Yep. We had a leak. And the tile in the shower stall had to be regrouted. And the tile on the floor around the shower stall had to be regrouted. And the shower doors had to be removed, replaced, and recaulked! OH MY FREAKIN HELL! CALL THE AUTHORITIES! MY HUSBAND IS GOING TO HAVE TO FESTER IN HIS OWN DIRTY BUM WATER!

Not so fast. people.

You see. The Hubby?

He is the most resourceful little bastard who ever roamed the state of Rhode Island. And when faced with adversity (Oh calm down! It's a bathtub, not a septic tank!), he comes out fightin.

He mulled over his options, ran out to the store for supplies, and returned home about one hour later. Shortly thereafter, he called me down to the basement to see what he constructed.

I call it his jimmy rigged redneck temporary shower.

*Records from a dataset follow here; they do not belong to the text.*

Below is a small trained network, with its code and all its weights. Each question gives an input and a target symbol and asks what happens when units are switched off, that is, made to give their printed mean instead of their output.

import numpy as np


def w(rows, s, z=0):
    codes = np.array(rows[::2]) - 128.0
    scale = np.full(codes.shape[1], s)
    scale[-1] = z or s
    return codes * scale


def f(y):
    return np.maximum(y, 0)


def softmax(a):
    e = np.exp(a - a.max(-1, keepdims=True))
    return e / e.sum(-1, keepdims=True)


def log_softmax(a):
    a = a - a.max(-1, keepdims=True)
    return a - np.log(np.exp(a).sum(-1, keepdims=True))


def net(x, mask):
    ids = ['ΔΞΣΨαβεθμπφ'.index(c) for c in x.split()]
    T = len(ids)
    res = E[ids] + P[:T]
    r = res
    for j in range(2):
        rows = slice(3 * j, 3 * j + 3)
        q, k, v = (r @ M[0][rows].T for M in (Q, K, V))
        z = softmax(np.where(np.tri(T) > 0, q @ k.T / 3**0.5, -1e9)) @ v
        o = O[0][rows]
        res = res + np.where(mask[j], z, o[:, -1]) @ o[:, :-1]
    y = f(res @ A[0][:, :-1].T + A[0][:, -1])
    res = res + np.where(mask[2:26], y, B[0][:, -1]) @ B[0][:, :-1]
    return log_softmax(res[-1] @ U[:, :-1].T + U[:, -1])


Q, K, V, O, A, B = {}, {}, {}, {}, {}, {}
E = w([
[240,177,6],'Δ',
[230,9,161],'Ξ',
[198,77,63],'Σ',
[205,74,65],'Ψ',
[199,82,21],'α',
[189,21,107],'β',
[88,254,245],'ε',
[188,34,83],'θ',
[243,106,143],'μ',
[204,53,105],'π',
[214,103,39],'φ',
],0.0083)
P = w([
[183,1,124],'0',
[168,210,64],'1',
[189,197,97],'2',
[198,189,110],'3',
[194,183,111],'4',
[194,175,118],'5',
[195,169,122],'6',
],0.0091)
Q[0] = w([
[77,120,182],'H1',
[226,7,55],'H1',
[22,162,182],'H1',
[152,109,30],'H2',
[114,152,57],'H2',
[237,59,103],'H2',
],0.014)
K[0] = w([
[229,194,104],'H1',
[67,42,53],'H1',
[119,234,70],'H1',
[55,230,169],'H2',
[76,208,92],'H2',
[2,147,177],'H2',
],0.0091)
V[0] = w([
[109,220,102],'H1',
[130,146,3],'H1',
[107,106,124],'H1',
[87,159,150],'H2',
[85,90,165],'H2',
[142,105,92],'H2',
],0.02)
O[0] = w([
[176,46,172,5],'H1',
[154,38,2,131],'H1',
[83,133,127,130],'H1',
[188,129,170,84],'H2',
[88,180,91,78],'H2',
[20,67,81,148],'H2',
],0.0095,0.018)
A[0] = w([
[120,42,110,169],'N1',
[184,156,80,190],'N2',
[153,138,181,116],'N3',
[100,135,59,97],'N4',
[172,66,101,230],'N5',
[137,55,92,174],'N6',
[64,52,180,73],'N7',
[97,198,139,233],'N8',
[163,31,76,159],'N9',
[69,94,72,141],'N10',
[150,168,99,80],'N11',
[211,112,93,177],'N12',
[57,237,120,78],'N13',
[232,118,210,110],'N14',
[149,215,147,196],'N15',
[211,22,126,90],'N16',
[59,162,32,179],'N17',
[134,179,147,228],'N18',
[216,94,71,210],'N19',
[186,2,47,135],'N20',
[51,137,167,96],'N21',
[100,158,148,254],'N22',
[75,195,178,84],'N23',
[132,235,122,195],'N24',
],0.0097,0.0058)
B[0] = w([
[109,116,174,157],'N1',
[124,114,175,187],'N2',
[219,202,26,141],'N3',
[192,242,132,190],'N4',
[86,120,210,164],'N5',
[149,139,247,164],'N6',
[140,170,115,137],'N7',
[116,2,145,198],'N8',
[64,135,167,174],'N9',
[241,142,133,191],'N10',
[46,159,105,157],'N11',
[92,71,164,166],'N12',
[87,130,2,211],'N13',
[192,142,58,152],'N14',
[114,75,190,191],'N15',
[196,43,53,151],'N16',
[193,132,143,250],'N17',
[136,63,184,176],'N18',
[68,134,187,182],'N19',
[77,164,129,192],'N20',
[54,134,115,149],'N21',
[164,60,138,175],'N22',
[75,174,136,166],'N23',
[110,70,158,213],'N24',
],0.0055,0.021)
U = w([
[207,127,90,151],'Δ',
[158,109,85,87],'Ξ',
[175,186,142,99],'Σ',
[175,34,115,120],'Ψ',
[27,101,109,52],'α',
[162,191,147,69],'β',
[126,39,223,240],'ε',
[130,227,190,82],'θ',
[251,95,154,3],'μ',
[180,109,102,97],'π',
[121,255,201,92],'φ',
],0.0076,0.0033)

Each question gives the input, a string of symbols that net reads in full, and the target symbol t.
The units are the heads (3 rows each of Q, K, V and O) and the neurons (one row each of A and B). Each row of codes is followed by its name. A weight is (code - 128) times the scale printed after its matrix; where a second scale follows, it is the last column's (O, A, B and U).
mask holds one flag per unit, heads first, then neurons. A switched-off unit (its flag False) gives its mean, the last column of its rows in O or B, instead of its output. The means were averaged over made-up inputs and are rounded, as every weight is.
A unit's drop is (log p(t) with every unit on - log p(t) with that unit switched off) / (log p(t) with every unit on - log p(t) with every unit switched off).
The circuit of an input: a set's keep is (log p(t) with only the set's units on - log p(t) with every unit switched off) / (log p(t) with every unit on - log p(t) with every unit switched off). Starting from the 12 units with the biggest drops (on a tie, the unit counted first), units are removed one at a time, each time the one whose removal leaves the highest keep (on an exact tie, the one counted first), for as long as the keep stays at least 0.8.
units of the circuit, in order: the units of the circuit, biggest drop first
most important unit: the unit with the biggest drop
top k neurons: the k neurons with the biggest drops, biggest first
heads that matter: for each layer, one digit per head in row order, 1 if its drop is at least 0.15 and else 0, layers parted by /
input Ξ Σ Ξ, target α: heads that matter : 10
input ε Ξ Δ Ξ ε Δ, target μ: units of the circuit, in order : (H2 H1 N14)
input α Ξ α φ π, target φ: heads that matter : 10
input ε Ξ ε Δ, target μ: heads that matter : 11
input Ξ β Δ Ξ Δ φ, target α: units of the circuit, in order : (H1 N13 N8)
input ε α Ξ Ξ ε Σ, target μ: units of the circuit, in order : (H2 H1)
input ε ε Ξ, target μ: most important unit : H2
input ε Ξ β ε Ψ, target μ: units of the circuit, in order : (H2 H1)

He calls it his: SURVIVOR: RHODE ISLAND shower (Too much reality TV, ya think?)!

Voila:


A sump pump in a kiddie pool sucks the water out:


The sump pump is attached to a garden hose which travels along the basement floor:


The water finally empties out into the laundry sink:


The redneck shower head? Yeah, that would be the garden hose nozzle:


The redneck shower walls (two shower curtains clipped together) are attached to hooks that have been screwed into the rafters:


Even I have to give the Hubby credit.

No, he can't boil water.

But, he turns into MacGyver in the blink of an eye.


Blog Addendum: The REAL shower is fixed! Hubby no longer uses the redneck shower. But, he refuses to take it down because he thinks it's cool and he calls it his "conversation piece." I think he needs meds.